Our dad was a small “running quarterback” for his high school and college teams. In several articles about his team, he is pictured carrying the ball and leading with his head. He likely ran into many bigger bodies each time he was the ball carrier, which was often. He played for nine years, including three at West Point. He was an active oldest brother of five boys from a farming community in Nebraska, and there are plenty of family stories about McGuire sparring matches. Well before concussions and head injuries were a concern, our dad was likely rattling his brain with regularity.

The results confirm what we suspected. The pathology identified that by the time he passed away at age 79, our dad had stage 3 (of 4) CTE. Dr. Thor Stein of the BU CTE Center wrote in his conclusion, “Overall, it is likely a combination of CTE, neuropathological changes of AD (Alzheimer’s Disease), and vascular disease that contributed to his cognitive decline and dementia. His long-standing alcohol use likely also contributed to cognitive and behavioral symptoms.”

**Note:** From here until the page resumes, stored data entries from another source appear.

Where the symbols take the elements:
state | π α φ
z86 | z873 z351 z978
z439 | z1 z537 z752
z667 | z116 z720 z411
z544 | z751 z822 z554
z464 | z519 z808 z94
z460 | z389 z206 z887
z56 | z92 z751 z388
z975 | z590 z871 z723
z723 | z552 z456 z998
z266 | z752 z628 z552
z568 | z456 z975 z278
z368 | z446 z228 z92
z628 | z934 z635 z620
z388 | z460 z544 z822
z389 | z56 z238 z438
z552 | z620 z314 z720
z240 | z94 z206 z768
z519 | z136 z832 z94
z314 | z942 z552 z667
z590 | z871 z368 z568
z978 | z958 z887 z135
z827 | z635 z998 z439
z339 | z978 z958 z751
z751 | z135 z388 z94
z446 | z228 z554 z590
z934 | z439 z1 z266
z873 | z240 z94 z544
z788 | z464 z488 z808
z488 | z101 z667 z899
z351 | z298 z474 z136
z822 | z887 z223 z952
z238 | z92 z544 z446
z411 | z488 z101 z142
z94 | z206 z464 z86
z923 | z351 z86 z298
z537 | z827 z635 z934
z474 | z899 z720 z411
z887 | z56 z388 z544
z136 | z832 z764 z351
z764 | z351 z298 z519
z325 | z822 z887 z238
z298 | z873 z978 z832
z116 | z620 z314 z488
z228 | z554 z1 z388
z958 | z768 z86 z223
z768 | z86 z873 z339
z278 | z942 z723 z827
z92 | z751 z135 z460
z101 | z667 z116 z788
z808 | z142 z899 z474
z832 | z764 z351 z464
z456 | z975 z590 z714
z135 | z94 z339 z56
z635 | z998 z278 z1
z206 | z464 z519 z873
z899 | z488 z411 z923
z1 | z537 z488 z714
z752 | z628 z934 z552
z223 | z339 z978 z92
z554 | z537 z952 z368
z142 | z899 z136 z552
z998 | z278 z714 z537
z871 | z368 z446 z456
z942 | z552 z488 z116
z714 | z314 z568 z266
z720 | z314 z942 z101
z226 | z923 z519 z351
z620 | z266 z667 z411
z952 | z544 z325 z228
z438 | z388 z460 z325

The rows follow the links: the fewer symbols apart two elements are, the more alike their rows tend to be.

Each row is also shifted at random along 6 hidden directions that mean nothing.

Known rows, each with its element:
-188 62 75 -3 -86 -121 -58 61 -150 97 -8 40 4 22 63 42 29 -28 81 -70 165 43 2 -68 -31 13 -13 121 22 11 -127 -55 -125 53 10 37 -42 22 -39 3 -132 -40 29 -32 8 110 -14 -81 1 121 -79 -88 -46 -24 -61 56 -72 78 -50 | z388
-53 24 -94 120 75 12 -74 54 57 -21 97 96 -15 32 85 -111 41 -57 114 69 -3 65 54 -66 51 32 -70 56 109 -25 81 -102 137 71 -37 34 4 -50 143 24 -38 52 14 72 7 -8 -42 19 73 8 92 -97 -107 -114 33 -71 26 99 -19 | z978
22 87 -20 -4 -26 -33 -59 -23 25 65 75 22 96 142 20 140 103 -39 47 47 -22 153 17 -21 -68 -84 -11 -17 111 -39 54 142 -176 109 48 -86 15 67 11 39 -55 7 136 -50 68 40 81 -91 206 -69 56 -126 -82 -90 -194 198 -12 -14 159 | z764
-112 -138 49 5 71 23 67 -125 53 -29 -40 38 20 -103 -105 -24 12 89 -100 56 -69 41 -178 28 15 -85 97 -120 2 -109 -99 -20 16 -34 -64 52 49 -70 -22 28 58 15 35 -57 -37 -129 -14 -10 -47 -17 83 -2 97 40 10 -137 79 -6 80 | z942
-58 -123 80 1 35 -1 61 -105 47 -15 -12 83 107 -59 -87 16 61 55 -97 72 -106 53 -227 18 -93 -139 83 -87 55 -201 -104 -33 -37 -45 -24 34 93 -122 -3 56 47 105 37 -87 2 -114 -6 13 -20 -73 121 -16 52 -10 57 -77 66 3 54 | z116
-228 148 58 -36 -69 6 -47 65 61 14 79 13 63 115 35 77 83 -109 54 -30 -50 25 57 34 -93 -29 -62 30 98 -28 114 122 -6 1 91 -43 142 30 27 -18 -23 85 -11 -25 88 52 56 -5 67 -145 36 23 -81 -78 -2 178 -130 -58 0 | z519
-57 97 56 -25 -59 -37 -19 136 -9 57 87 -9 -93 132 10 45 -8 -71 107 -16 90 144 34 45 -12 69 -38 61 20 35 -22 51 -137 -18 -1 13 63 115 -6 55 -74 10 166 30 38 110 -37 -81 113 33 -5 -103 18 -130 -233 159 -5 -85 51 | z94
182 8 -16 -97 29 87 22 -74 26 -37 -58 14 4 -62 28 -61 -52 79 -143 12 -62 -188 118 12 66 42 22 -57 -138 67 143 57 155 -31 14 -18 39 -59 -114 -78 84 -13 -222 78 14 -64 48 91 -188 -19 -29 231 54 116 118 -39 35 -66 -130 | z537
110 65 76 -23 -10 -95 -56 34 -84 27 43 21 -56 -22 26 -15 -33 -5 61 -65 107 71 38 -82 112 66 -70 92 -54 64 -58 -73 26 45 -52 45 13 99 -37 -21 -118 -167 15 -33 -52 108 12 -120 8 126 -98 -78 18 5 -151 4 -10 115 -35 | z389
88 -38 29 -15 -14 16 126 -45 -55 44 -154 58 -1 -29 -57 52 -25 25 -154 28 -39 -31 -79 49 -34 -16 102 -85 23 -70 -58 32 -64 -88 -2 -34 58 -70 -85 -2 45 75 -58 17 75 -40 -25 -28 -168 14 90 91 154 27 -33 -63 -15 -3 26 | z278
-60 -66 -86 150 85 -12 99 -130 -21 -30 -140 10 39 -118 -45 -179 -65 31 -92 -113 -54 -87 9 0 120 52 -20 -117 59 24 55 -93 229 -15 30 -20 -56 -10 56 -108 15 -73 -213 74 3 -85 -42 0 -208 -25 107 69 -22 88 149 -225 -87 170 5 | z590
-141 67 11 -13 -17 -6 -18 160 -8 30 90 -9 -162 117 -1 -8 -50 -66 126 -6 80 127 57 63 64 119 -32 57 -30 82 -4 31 -91 -18 -29 31 23 126 8 50 -56 -33 179 57 13 84 -63 -47 111 67 -37 -95 32 -112 -216 98 38 -91 19 | z240
-131 58 -72 0 45 92 -118 16 167 -90 164 -136 -39 17 24 -83 5 -17 107 -26 -29 -47 191 28 93 49 -105 -34 -67 175 202 114 184 65 -1 15 -43 93 80 -41 39 -87 -2 43 -63 -23 44 52 145 -86 -108 26 -127 34 76 48 3 -99 19 | z923
-131 -62 42 -25 27 35 -36 -82 114 -37 87 -122 17 -65 -99 21 24 69 8 4 -15 80 -70 48 14 -75 28 -147 -41 35 -30 116 -19 16 -53 60 -40 60 5 10 49 -47 115 -77 -98 -72 28 -32 155 -34 -81 -41 8 71 -23 -14 48 -106 178 | z474
-202 20 7 -19 -94 -118 -67 15 -138 103 -40 38 84 48 80 31 39 19 53 -90 111 -74 69 -61 -94 -32 0 127 -3 16 -49 -64 -150 81 112 -28 -104 -3 -59 -32 -94 -6 -52 -30 1 74 30 13 -2 25 -88 -27 -129 24 54 138 -50 56 -135 | z952
12 142 30 34 -55 64 -71 41 57 -1 57 -67 66 -10 26 133 123 -154 41 21 -31 58 6 -20 -86 -54 -60 -37 144 5 63 140 46 29 -15 -24 50 -7 109 -19 7 56 -22 -38 83 28 49 -67 85 -96 19 5 -48 -34 45 19 -180 8 159 | z832
-120 -119 -96 -98 45 88 48 -109 -71 -40 -95 62 -64 -30 -6 119 -26 54 -90 126 -63 -29 -73 -30 92 -19 152 47 -88 -34 -116 20 -85 59 -60 -84 -38 -71 -79 74 41 -94 78 -74 13 -86 48 13 -54 98 44 52 105 43 -72 -29 116 33 -65 | z439
34 -122 -107 -47 37 -84 160 -58 -56 7 -111 105 -2 174 -81 -103 -139 90 -86 -95 -112 -68 29 90 49 74 35 51 -75 -54 18 -97 -116 -33 194 -156 8 101 -104 18 -5 -62 24 29 -4 -8 3 114 -98 -89 129 -21 -31 -23 -111 173 131 -29 -196 | z456
-204 -74 -40 -95 -15 148 36 -14 5 -98 -79 -11 -5 -66 16 64 -9 4 -92 82 -90 -215 -28 9 -44 -29 81 50 -99 -23 -22 3 70 -62 -3 -32 6 -170 -31 7 131 83 -101 -35 13 -84 27 160 -134 -28 -16 204 50 74 255 -58 17 -74 -155 | z752
151 -137 38 -52 38 57 53 -46 86 -114 25 -56 -10 -65 -95 8 -27 44 -42 64 -116 -23 -149 44 -19 -56 33 -38 -63 -84 -81 -33 33 -81 -45 21 49 -38 20 44 103 12 78 -87 -86 -64 4 66 28 -50 -11 25 72 36 54 -65 88 -68 -3 | z720
-145 17 130 -34 7 20 -27 -62 101 -29 106 -111 29 -86 -107 -27 19 46 -19 -40 -5 93 -56 61 22 -41 -24 -181 -39 46 33 126 50 -22 -66 92 52 80 -12 -35 28 -44 42 -56 -54 -52 17 -71 86 -62 -57 -8 35 62 -28 -25 2 -96 196 | z808
244 -84 35 -102 29 49 47 -42 90 -34 17 -113 -18 -42 -72 -97 -109 164 -79 -16 -22 -107 54 98 10 27 29 -143 -216 100 74 65 11 -88 4 64 -45 51 -117 -33 120 -11 -22 57 -102 -71 -1 119 -11 -20 -132 105 66 115 46 9 160 -219 -11 | z552
-128 -28 -72 136 -26 -119 22 -89 -119 154 -166 -7 85 -39 -5 -59 23 85 -41 -126 136 -28 43 -12 -39 -33 51 -101 74 46 -47 -35 -111 65 73 -1 -199 22 -20 -60 -76 -7 -102 78 25 -11 -19 -37 -73 73 -6 -38 -82 81 46 -65 -82 98 91 | z368
-26 -80 -10 -47 23 35 35 -115 -25 62 -84 84 80 -31 2 53 45 106 -140 103 -39 -23 -65 -4 -43 -92 139 -88 -20 -80 -33 66 -108 38 -6 -15 -4 -132 -106 35 50 80 -30 1 54 -120 33 20 -65 22 76 56 59 36 6 -13 107 -29 37 | z628
-122 13 -77 122 65 -36 -59 61 18 42 81 99 -19 49 69 -126 24 -13 103 54 41 98 42 -48 38 42 -36 37 74 -17 56 -97 23 71 -33 52 -33 -36 93 46 -57 53 54 101 18 -9 -69 14 82 51 83 -124 -83 -119 -33 -40 85 64 10 | z339

Start here and follow the symbols in turn, left to right. Where do you end up?
Answers are names.
85 91 91 33 0 -48 -64 36 -67 -9 48 16 -83 -99 34 -16 0 -77 75 -43 85 74 5 -94 131 62 -77 75 15 56 -65 -75 162 28 -126 76 42 42 35 -42 -102 -149 -36 -40 -33 90 -19 -153 -29 125 -66 -39 41 4 -75 -116 -90 179 7
π α φ: z446
-20 89 -25 21 -23 83 -76 4 84 -57 78 -105 23 -40 15 115 81 -128 57 37 -39 40 19 -30 0 -44 -62 -33 82 43 60 132 97 47 -40 -30 7 27 120 -14 20 -31 7 -67 20 18 51 -50 121 -77 -25 5 -32 13 48 -12 -135 30 147
π π α φ π: z764
-4 53 40 -47 -37 -107 -75 19 -75 22 46 78 54 49 91 -70 -6 7 66 -90 45 -47 105 -85 21 27 -87 162 -46 6 33 -113 42 63 72 -6 14 28 -50 -44 -92 -80 -91 -26 -34 87 34 6 -30 0 -72 -12 -113 8 8 111 -15 109 -200
α φ α π: z887
63 -70 1 -69 -33 55 61 -42 -31 32 -102 38 77 -24 4 113 40 50 -115 102 -40 -79 -105 19 -146 -97 132 -43 -11 -102 -69 43 -153 -41 17 -24 -4 -142 -82 48 76 156 -17 -33 54 -85 12 77 -73 -16 45 88 69 34 91 12 49 -86 -8
π π α α α: z723
-181 -112 -66 74 69 -48 157 -141 -62 16 -165 152 38 13 -82 -57 -35 51 -134 -42 -90 6 -122 26 57 -7 95 -36 78 -149 -54 -88 2 -3 67 -100 44 -29 -27 12 -17 -18 -28 -8 76 -80 -22 -16 -184 -33 239 -19 25 -29 -40 -71 -3 135 -34
π φ α φ: z278
49 121 145 -15 -81 -84 -50 77 -89 62 7 41 41 -23 60 6 33 -45 34 -89 89 -24 33 -67 -40 11 -88 94 25 3 -8 -58 60 -8 14 61 68 -6 -40 -69 -86 6 -132 -24 19 115 2 -70 -80 21 -66 22 -22 7 38 22 -137 99 -90
π π φ α: z388
91 47 2 -11 -13 -55 -81 77 -65 -50 71 29 -51 18 88 -20 -17 -66 131 -31 57 -1 50 -94 71 62 -89 216 -30 20 -47 -134 87 46 -24 0 4 27 37 1 -85 -116 5 -46 -48 112 9 -17 12 72 -78 -56 -64 -32 -15 20 -32 113 -168
π φ φ φ φ: z228
88 -21 135 -76 28 17 13 -38 110 -66 112 -63 -21 -31 -117 -14 -21 44 -11 -12 -67 82 -79 67 30 -26 -24 -100 -71 -9 3 68 44 -61 -47 52 106 91 -28 -7 42 -55 90 -79 -83 -24 16 -37 80 -71 -37 -18 80 19 -94 23 62 -105 94
π π π α: z764
66 117 114 4 -6 -13 -30 31 53 27 102 32 -4 31 -33 52 30 -81 15 12 -22 180 -24 7 28 2 -67 -60 85 -8 45 91 29 6 -52 24 148 79 18 2 -43 -18 65 -28 42 47 9 -147 89 -43 60 -84 52 -71 -209 37 -49 23 148
π α α: z351
-105 56 12 45 -16 -82 -81 17 -88 33 23 55 21 -19 90 -35 31 -31 74 -51 92 6 53 -102 37 23 -59 115 30 11 -16 -100 56 81 -7 25 -28 -2 30 -30 -104 -69 -64 -5 -10 75 4 -59 -23 79 -39 -47 -82 -6 31 -26 -72 163 -79
φ π π: z827
106 -109 -53 3 104 43 102 -138 9 -47 -103 66 -17 -74 -64 -76 -74 82 -142 24 -113 -34 -59 17 119 8 65 -86 -40 -43 4 -41 102 -28 -34 -37 29 -29 -49 -11 59 -64 -66 9 -1 -103 11 3 -158 1 120 66 100 50 -12 -146 75 64 -23
α φ φ: z827
-156 156 129 11 -36 -14 -27 106 29 30 82 44 -9 38 19 -24 28 -116 45 -46 5 62 35 24 -6 46 -87 18 80 0 85 39 104 -49 5 49 178 34 21 -27 -47 59 -51 40 82 63 -25 -61 -29 -56 50 11 4 -96 -35 39 -117 -6 9
π φ α: z464
-295 -63 -4 -99 38 -3 91 -86 -32 58 -97 108 -4 29 -50 -75 -83 132 -143 -40 -48 -72 50 81 78 30 83 -64 -106 14 51 37 -31 -18 76 -40 51 -8 -181 -21 36 -18 -83 61 36 -83 3 53 -169 -9 68 104 71 46 -58 47 108 -59 -114
π α π π φ: z411
90 -112 49 -9 82 35 49 -107 104 -50 1 -6 34 -111 -94 -111 -34 118 -101 14 -84 -23 -72 48 24 -43 26 -161 -62 -36 26 -11 120 -66 -55 73 42 -40 -35 -25 99 23 -70 19 -81 -120 -12 46 -52 -51 21 59 75 77 71 -133 109 -49 43
φ φ π α: z667
113 97 29 55 35 -62 -65 92 10 -12 107 62 -26 23 91 -169 -24 -40 88 -36 45 22 112 -64 68 98 -137 103 -1 38 129 -127 182 24 -26 54 59 23 45 -27 -69 -22 -87 93 -24 84 -33 1 -1 31 -8 -53 -74 -75 -21 -13 9 82 -93
π φ φ φ: z822
69 -72 -43 -75 30 40 64 -131 -54 19 -105 70 35 -45 -10 73 -6 87 -145 90 -42 -42 -46 -21 26 -44 116 -31 -56 -50 -43 30 -72 38 -18 -49 -26 -86 -105 21 50 -21 -28 -22 24 -77 41 2 -96 56 49 59 89 57 -41 -35 102 18 -14
π π α π: z278
282 26 -13 6 -17 -79 -51 27 -86 -28 15 10 -31 6 60 1 -22 -32 78 -56 56 3 50 -105 81 53 -79 177 -30 20 -63 -123 48 56 -10 -29 -40 53 12 -25 -98 -163 -1 -52 -63 122 20 -55 8 87 -86 -61 -40 9 -59 22 -54 156 -116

Our dad was a gifted and brilliant man. His brain provided opportunities for him at the start of his promising life. He used that brain to battle many challenges along the way, not knowing his own neurological ailments were the reason he felt the need to fight in the first place. It seems appropriate his brain is now part of the ongoing research to combat the destructive and debilitating effects of CTE. It’s the sort of impactful Legacy his story deserves.

Our Dad’s Obituary

John Stephen (Steve) McGuire, 79, raised in Fremont, Nebraska, died on October 20th, 2022, at Cherrelyn Healthcare Center in Littleton, Colorado. He had been a resident of the facility for eight years.

Steve was born on June 16th, 1943 in Salt Lake City, Utah where his father was stationed before his deployment to Okinawa during WWII. Steve was the oldest of five boys born in the span of six years and the first of what would eventually become 89 first cousins for the large farming family of McGuires from Wisner, Nebraska.

A successful high school athlete, Steve earned Hall of Fame recognition from St. Patrick’s/Archbishop Bergan High School for his successes competing in football, basketball, baseball, and track.

He attended Creighton University for one year before accepting his appointment to the U.S. Military Academy at West Point. He graduated in 1966 and, upon graduation, was commissioned in the Signal Corp (Communications). He was assigned to the 1st Signal Brigade in Vietnam, where he was awarded the Bronze Star Medal for meritorious service in combat and the Army Commendation medal for exceptional performance. He was a Captain when he resigned in 1970.

Post-military service, Steve attended the University of Colorado at Boulder, where he earned a law degree and an MBA. He practiced as a patent attorney in the Denver law firm of Roath and Brega for several years.

By his late forties, Steve struggled personally and with health issues that significantly impacted the rest of his life.

After admittance to Cherrelyn Health Center in 2014, he enjoyed lucid and positive moments before dementia became his last battleground. Despite all the challenges endured by those who cared for him, Steve was a well-loved man who took up a lot of space in the hearts of those he touched. He was blessed with an incredibly caring staff at Cherrelyn who journeyed with him in his final years, as well as a large family who loved him his entire life.